Posto isso, nossas reivindicações são:

  • Que a tradução literária seja amplamente reconhecida como um trabalho autoral, conforme a Lei de Direitos Autorais 9.610/98;
  • Que o valor defasado da lauda seja revisto, permitindo que a tradução literária seja uma profissão economicamente viável; 
  • Que o valor da lauda seja corrigido anualmente, de acordo com a inflação;
  • Que todos os contratos de tradução sejam discutidos de modo a satisfazer ambas as partes; 
  • Que seja estipulado um prazo de pagamento na contratação da tradução e que ele seja respeitado;
  • Que sejam pagos royalties a quem traduz, além do valor das laudas traduzidas, no caso de obras de autores em domínio público, livros adquiridos por programas governamentais, vendas especiais e após o livro cobrir seus custos;  
  • Que seja obrigatória a renegociação dos direitos autorais quando a tradução for vendida para outros países de língua portuguesa ou outras editoras brasileiras;
  • Que os direitos de uma tradução sejam revertidos para seu tradutor caso o livro saia de catálogo, a editora feche ou não publique a obra em um período de 10 anos;
  • Que a negociação seja por projeto, e não por lauda, no caso de poesia, obras infantis, juvenis ou com alta complexidade de linguagem;
  • Que seja remunerado o trabalho de curadoria, quando quem traduz pesquisa e apresenta às editoras novas obras;
  • Que quem traduziu receba o texto final após a etapa da preparação, com prazo razoável para revisá-lo;
  • Que o nome de quem traduziu conste na capa e que o crédito da tradução seja mencionado em todos os materiais de divulgação produzidos pelas editoras;
  • Que jornais, revistas e plataformas digitais de difusão literária adotem a cultura de informar em suas publicações quem traduziu o livro citado. 
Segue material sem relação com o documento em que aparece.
These are the activations of a small neural network, seen along a few directions. Each row is one input.
Each table varies a few parts of the input and shows all the possible inputs, shuffled.
A made-up example of a description, with smaller parts first: one of 2 separate values, together with either a single point or one of 11 places around a ring or (one of 5 places around a ring, together with one of 6 places along a line).
Shared parts are said once, and a part with two or three values counts as separate values.

Other details of the inputs shift rows strongly along two fixed directions, in all tables alike. That doesn't count.

Rows:
r1: [ -8 -33  19 -58  42 -44 -32  20 -25  44  -4]
r2: [11  1  2 12 -3  7 15 -9  1  4 -7]
r3: [ 7 -6 -5 16 -5 -1 14 -5 -9 -3 -9]
r4: [ -8  -6 -11  10 -12  -6  -6   5   7  -1   9]
r5: [-4  6 -5  2 -9  1 -2 -2 18  4  5]
r6: [-3  1  0 12 -4 -3 13 -6 -6 -9 -9]
r7: [-13  -6 -15   0 -11  -3  -4   0   7  -8  10]
r8: [-1  9  1 -6 -4 10 10 -9 15  0  4]
r9: [ -3  -6 -12  16  -9   0   4   2  -8   2  -1]
r10: [-5  4 -8 -6 -7  4  1 -4 18 -1  9]
r11: [  0   7   4   3  -1   6  16 -12   3  -5  -4]
r12: [ 0  9  2 -3 -4  8 10 -9 15  3  3]
r13: [  3 -25  28 -55  50 -35 -15  11 -39  28 -16]
r14: [ -1 -10 -16  13 -14  -3  -6   4   5   3   7]
r15: [ 0 10  5  2 -5  7  8 -7 15  5  0]
r16: [-10  -2  -8  13  -8  -3   6   3  -5  -2   0]
r17: [-14  -1 -10   6  -7  -1   6  -1  -6  -6   1]
r18: [ 12 -20  38 -53  54 -29 -15  13 -31  39 -16]
r19: [-16  -2 -11   2  -7  -1   8  -2  -4  -7   2]
r20: [  1   7   6   8  -2   4  15 -10   4  -2  -7]
r21: [10  4 -1  7 -7 10  9 -6 13 11  0]
r22: [  6  -1 -10   6 -10   3  -1  -1  16  11   6]
r23: [-13   0  -7  12  -9  -2   4   1  -5  -5  -2]
r24: [-4  5 -7 -2 -8  2  0 -4 18  1  8]
r25: [ 0 -1  0 14 -4 -4 15 -5 -6 -6 -7]
r26: [  66   49   32   17   23   66 -113   59  -30  -80   14]
r27: [-13  -5 -14   3 -12  -6  -4   0   7  -5  10]
r28: [ 4  9  4  5 -5  7  9 -4 15  6  2]
r29: [ -1   5   3  -1   0   6  18 -13   4  -6  -3]
r30: [ -5  -1  -3   3  -3  -1  16  -9  -5 -13  -5]
Each input here is: one of 5 places along a line, together with one of 6 places around a ring.
The inputs of r22 and r24 match in every part but the place on the line of 5. If r9 is changed in the same way as r22 into r24, which row does it become? -> r17
Start at r7 and move only the place on the line of 5, one step at a time. The first step leads to r27. Which rows follow, in order? -> r1, r4, r14
Change only the place on the ring of 6 in r29. List by row number the other rows that result. -> r7, r8, r10, r19, r30
Change only the place on the ring of 6 in r16. List by row number the other rows that result. -> r4, r18, r25, r26, r28

Rows:
r31: [  9  10  -5  30 -17   9   3   0  11  -7  -2]
r32: [ 15   9  -6  13 -13  20   6  -9  19 -15   8]
r33: [  1   6 -10  21 -11  16  15 -11 -11 -26  -6]
r34: [ 10  -2  33 -37  44 -10 -22  20 -32  23 -11]
r35: [  1   3 -11  27 -16   0   5  -3   1 -24  -2]
r36: [-62 -53 -26 -29 -14 -70 122 -62  33 112 -20]
r37: [ 14   6  -7  28 -15  17   8  -3   6  -7   3]
r38: [  7  -3 -13  24 -14   9   9  -5  -5 -24   0]
r39: [ 11  14  -4  16 -15  12   1  -6  24 -15   5]
r40: [ 10  -3  36 -45  41 -13 -31  14 -13  17  -5]
r41: [-12   3 -26  22 -26   9 -20  13  14  -5  19]
r42: [ 10  18  -3  11 -10  28  12 -15  13 -18   1]
r43: [ -9   8  -2  26 -15   4   7  -4  -1 -27  -2]
r44: [ -1  16   4  27 -16  11   5  -1   8  -8  -1]
r45: [ -2 -17   6 -54  29 -20 -52  27  -7  25  15]
r46: [ -9 -28   1 -45  29 -29 -54  34 -32  14   8]
r47: [  1  23   2   9  -8  23  12  -8  15 -19   4]
r48: [  4  -9  29 -40  47 -17 -24  20 -44   5 -13]
What do these inputs look like to the network? -> one of 3 separate values, together with either a single point or one of 5 places around a ring
Change only the choice among 3 separate values in r40. List by row number the other rows that result. -> r43, r44
Change only the choice among 3 separate values in r41. List by row number the other rows that result. -> r45, r46

Rows:
r49: [-4  3 11 -8 10 -2  5 -3 -8  1 -6]
r50: [ -2  -6  -2 -14   5  -7  -7   0   1  -3   2]
r51: [14 -2  8 -6 10  2  7 -3 -6  8 -7]
r52: [  0   3   7 -12   5  -2  -7   3  10   9   4]
r53: [-10  16 -14  43 -33  18  41 -23  20 -19  -2]
r54: [ 9  4 11 -9  9  4  1 -3  5 11 -1]
r55: [ 2  1 11  0  6 -5  0  3 -4 10 -8]
r56: [10 -7  4 -2  6 -5 -1  0 -5  4 -4]
r57: [  4  -3   7  -4  12  -1  11  -3 -15  -1 -10]
r58: [-11   0 -25  40 -37   2  43 -26  21  -9  -3]
r59: [-19   5 -32  41 -41  11  23 -13  15 -22   8]
r60: [  7   2  13  -2   9   1   5  -4  -7   8 -11]
r61: [  4 -10  -5  -6   1  -2 -13   7   0   9   6]
r62: [11  3 13 -5  9  3  4 -3 -1 12 -6]
r63: [ 4  3  9 -7  5 -2 -5  4  8 12  1]
r64: [  0  -2   5  -9  10  -2   8  -3 -14  -3  -8]
r65: [ -7  -2  -5 -11   1  -6 -15   8   4   5   7]
r66: [ -2  -3  -3  -9   2  -6 -13   8   8  10   9]
r67: [-4  1 11 -1  7 -6  1  4 -7  4 -6]
r68: [ -2  -1   4 -13   9   0   6  -3  -8  -3  -3]
r69: [-11  -3  -2  -8   2  -9 -11   8  -3   2   6]
r70: [ -4   4  10 -12   9   0   2  -3  -3   0  -1]
r71: [ -1   5   8 -15   8   2  -3  -4   4   4  -1]
r72: [ -5   4   6 -13   4  -3  -9   3   7   4   2]
r73: [  5   4   9 -14   8   4  -2  -3   7   8   2]
r74: [ 1 -4  1  2  3 -8 -8  8 -7 10 -3]
r75: [ -9   6 -28  32 -38  11  29 -22  33 -18  11]
r76: [ 12  -1   5 -10  10   4   4  -3   0   6  -2]
r77: [ -6  -7   0 -10   5  -9  -2   0  -7  -6   1]
r78: [  2  -4  -1  -5   3  -5 -12   8   5  13   6]
r79: [  5 -11  -4  -2   1  -5  -8   6  -5  12   1]
r80: [  8  -1   3 -15   9   4   2  -3   2   4   1]
r81: [ -9   3   8 -10   5  -6  -4   4   0   1   1]
r82: [  3   0   2 -16   9   2   0  -3  -1   0  -1]
r83: [  0  -9  -8 -10   0  -3 -15   7   3   7   9]
r84: [ 4 -4  1  0  2 -6 -8  8 -1 13  1]
r85: [-16  -3 -32  41 -42   3  35 -19  21  -2   3]
r86: [ 8 -7  2 -7  5 -4 -5  1  1  3  1]
r87: [-10  -4  -2  -3   3 -11  -7   8  -9   3   1]
r88: [ 10  -3   7  -3  10   0   9  -4 -12   5 -12]
r89: [-21  -2 -32  42 -40   3  36 -17  18  -9   5]
r90: [ -6  -5   1   2   5  -9  -5   9 -10   5  -1]
r91: [ -6  -9 -10 -12   0  -5 -15   6   0   4   7]
r92: [  1  -8   4   0   8  -9   2   1 -15  -4  -7]
r93: [ -4  -7   1  -5   6 -10   0   0 -13  -6  -4]
r94: [  52   67   20   56   -6   84  -87   45  -27 -115   11]
r95: [-10 -10  -7 -10   1  -7 -11   7  -7   1   6]
r96: [ 6  3 11 -2  6 -3 -2  4  1 12 -3]
What do these inputs look like to the network? -> one of 6 places around a ring, together with one of 8 places around a ring
The inputs of r60 and r88 match in every part but the place on the ring of 6. If r62 is changed in the same way as r60 into r88, which row does it become? -> r51
Start at r76 and move only the place on the ring of 6, one step at a time. The first step leads to r86. Which rows follow, in order? -> r61, r78, r63, r54
Start at r80 and move only the place on the ring of 6, one step at a time. The first step leads to r73. Which rows follow, in order? -> r52, r66, r83, r75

Convidamos mais pessoas que traduzem literatura a assinarem e divulgarem este manifesto e esperamos que toda a comunidade leitora, jornalistas, formadores de opinião e, especialmente, as casas editoriais participem deste debate a favor da tradução literária. A melhoria nas condições de trabalho se traduzirá, certamente, na melhoria da qualidade dos livros, beneficiando a todos, sobretudo quem lê.